Bitcoin is at the worst levels in 15 months as it breaks below $67K for the first time since October 2024.
It's part of a swan dive since $90K on January 28. That's a harsh fall in a very short period of time. Since October 6 when Bitcoin hit $126K, it's down 48% in the worst drawdown in years.
On the longer-term chart there isn't much support nearby. The November 2024 low was taken out today and there's not real support until $50K, where I would expect some large bids to appear.
The drop in bitcoin is coinciding with a rout in tech stocks, particularly highly valued Mag7 names and software stocks. The sense in markets is that the AI bubble needs to deflate and the capex is too high.
Google posted a massively impressive quarter with unreal cash generation but shares are down 4% on even larger capex. Whether that's a bubble in itself or whether that spending will lead to disruption elsewhere is causing a U-turn in risk sentiment so far this month
Unfortunately for bitcoin, it didn't benefit on the way up as risk appetite increased.

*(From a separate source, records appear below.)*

Below are the code and all the weights of a small trained network. Each question names an input and a class and asks about switching units off, where a switched-off unit gives its printed mean instead of its output.

import numpy as np


def w(rows, s, z=0):
    codes = np.array(rows[::2]) - 128.0
    scale = np.full(codes.shape[1], s)
    scale[-1] = z or s
    return codes * scale


def f(y):
    return y / 2 * (1 + np.tanh(0.7978845608 * (y + 0.044715 * y**3)))


def log_softmax(a):
    a = a - a.max(-1, keepdims=True)
    return a - np.log(np.exp(a).sum(-1, keepdims=True))


def net(x, mask):
    res = np.array(x, float).reshape(1, 8) / 4 @ E
    y = f(res @ A[0][:, :-1].T + A[0][:, -1])
    res = res + np.where(mask, y, B[0][:, -1]) @ B[0][:, :-1]
    return log_softmax(res[-1] @ U[:, :-1].T + U[:, -1])


A, B = {}, {}
E = w([
[193,86,65,113,132,131],'x0',
[224,153,100,83,128,127],'x1',
[127,254,100,124,150,140],'x2',
[211,130,180,188,117,125],'x3',
[139,186,186,113,177,40],'x4',
[91,46,30,101,214,58],'x5',
[101,152,178,117,223,216],'x6',
[156,109,93,227,183,156],'x7',
],0.0071)
A[0] = w([
[172,201,220,218,103,143,143],'neuron 1',
[130,29,60,162,137,148,129],'neuron 2',
[52,147,165,116,99,204,131],'neuron 3',
[6,107,93,71,166,42,208],'neuron 4',
[39,162,208,125,113,230,217],'neuron 5',
[156,151,162,133,78,92,183],'neuron 6',
[208,39,138,161,130,93,69],'neuron 7',
[212,143,154,24,77,96,253],'neuron 8',
[75,92,139,134,105,139,89],'neuron 9',
[48,165,199,118,117,204,200],'neuron 10',
[149,170,254,128,206,150,182],'neuron 11',
[133,148,21,143,238,182,194],'neuron 12',
],0.0073,0.0052)
B[0] = w([
[99,149,195,82,164,59,232],'neuron 1',
[157,43,121,173,205,102,202],'neuron 2',
[75,92,125,127,70,177,184],'neuron 3',
[84,40,216,69,190,47,248],'neuron 4',
[69,97,128,93,109,173,254],'neuron 5',
[136,180,134,76,116,107,177],'neuron 6',
[103,39,117,126,65,148,172],'neuron 7',
[110,191,107,2,119,151,234],'neuron 8',
[140,93,107,153,105,128,138],'neuron 9',
[36,76,137,98,104,165,229],'neuron 10',
[50,105,152,38,233,72,227],'neuron 11',
[137,203,54,112,209,185,226],'neuron 12',
],0.0087,0.007)
U = w([
[191,228,36,86,124,162,185],'0',
[175,219,177,147,70,77,72],'1',
[96,168,173,199,87,138,2],'2',
[86,122,176,76,221,81,212],'3',
[192,124,58,254,178,192,35],'4',
[89,78,130,110,39,202,131],'5',
[177,48,139,195,108,72,53],'6',
],0.0083,0.0036)

Each question gives the input, the list of numbers given to net, and the class t.
The units are the neurons (one row each of A and B). Each row of codes is followed by its name. A weight is (code - 128) times the scale printed after its matrix; where a second scale follows, it is the last column's (A, B and U).
mask holds one flag per neuron, in row order. A switched-off neuron (its flag False) gives its mean, the last column of its row in B, instead of its output. The means were averaged over made-up inputs and are rounded, as every weight is.
A unit's drop is (log p(t) with every unit on - log p(t) with that unit switched off) / (log p(t) with every unit on - log p(t) with every unit switched off).
The circuit of an input: a set's keep is (log p(t) with only the set's units on - log p(t) with every unit switched off) / (log p(t) with every unit on - log p(t) with every unit switched off). Starting from all 12 units, units are removed one at a time, each time the one whose removal leaves the highest keep (on an exact tie, the one counted first), for as long as the keep stays at least 0.8.
circuit, biggest first: the units of the circuit, biggest drop first
unit that matters most: the unit with the biggest drop
top k neurons: the k neurons with the biggest drops, biggest first
drop of u: that unit's drop, to one decimal
input [-7,-5,3,-8,-2,-3,5,-5], class 5: circuit, biggest first : neuron 3
input [7,4,-8,-4,2,-6,-7,3], class 0: circuit, biggest first : neuron 8; neuron 4
input [7,-1,1,6,-5,-2,-6,1], class 6: top 4 neurons : neuron 12; neuron 2; neuron 7; neuron 5
input [2,3,-2,0,-8,5,-4,-1], class 6: circuit, biggest first : neuron 2; neuron 11; neuron 5
input [2,-4,-6,7,-2,2,5,-5], class 5: circuit, biggest first : neuron 4; neuron 1
input [-2,5,-2,-6,2,-8,-8,-1], class 0: top 2 neurons : neuron 8; neuron 4
input [6,4,-7,5,-8,-2,-1,7], class 4: circuit, biggest first : neuron 4; neuron 2
input [-1,7,4,-4,8,4,-7,8], class 0: top 3 neurons : neuron 11; neuron 12; neuron 1
input [7,6,-8,-4,-2,-3,-6,5], class 6: top 2 neurons : neuron 2; neuron 5
input [-3,8,6,-2,-2,-2,3,2], class 0: top 2 neurons : neuron 4; neuron 12
input [6,8,-1,5,-5,-7,4,2], class 0: top 2 neurons : neuron 4; neuron 8
input [7,6,3,0,4,-5,-1,-6], class 0: top 2 neurons : neuron 8; neuron 4
input [1,3,-3,0,-8,-1,-2,0], class 6: top 4 neurons : neuron 2; neuron 12; neuron 5; neuron 10
input [1,6,-1,4,-1,-8,-7,8], class 1: unit that matters most : neuron 1
input [7,6,8,3,5,1,6,0], class 0: top 2 neurons : neuron 4; neuron 12
input [6,7,0,5,-5,3,2,0], class 0: top 2 neurons : neuron 8; neuron 12
input [4,3,5,6,-2,8,-2,-7], class 0: drop of neuron 1 : 0.2
input [3,4,-1,8,8,2,-7,-8], class 1: drop of neuron 12 : 0.4
input [7,2,6,5,-3,6,-2,-6], class 0: drop of neuron 2 : 0.0
input [1,7,-7,7,4,4,-4,4], class 6: unit that matters most : neuron 7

Instead, it's looking like levered beta to tech, but only on the downside. That's a rough paradigm during a tech shakeout.
With multiples in tech so high, these things can contract quickly. Another example is Palatir this week, which posted truly blowout earnings but has seen shares crater after an initial 10% pop. The company was trading at 50x sales and a 'good quarter' is no match for a compressing multiple.
Given those multiples, this tech selloff can run for awhile. Even at $40/share, Palantir is expensive on almost every metric.
In the bigger picture, I tend to think that bitcoin has lost its cool. The early adopters are in their 30s now and the sub-20 crowd don't see crypto as a path to riches. That's going to be tough to overcome as institutional money looks to AI and even gold instead.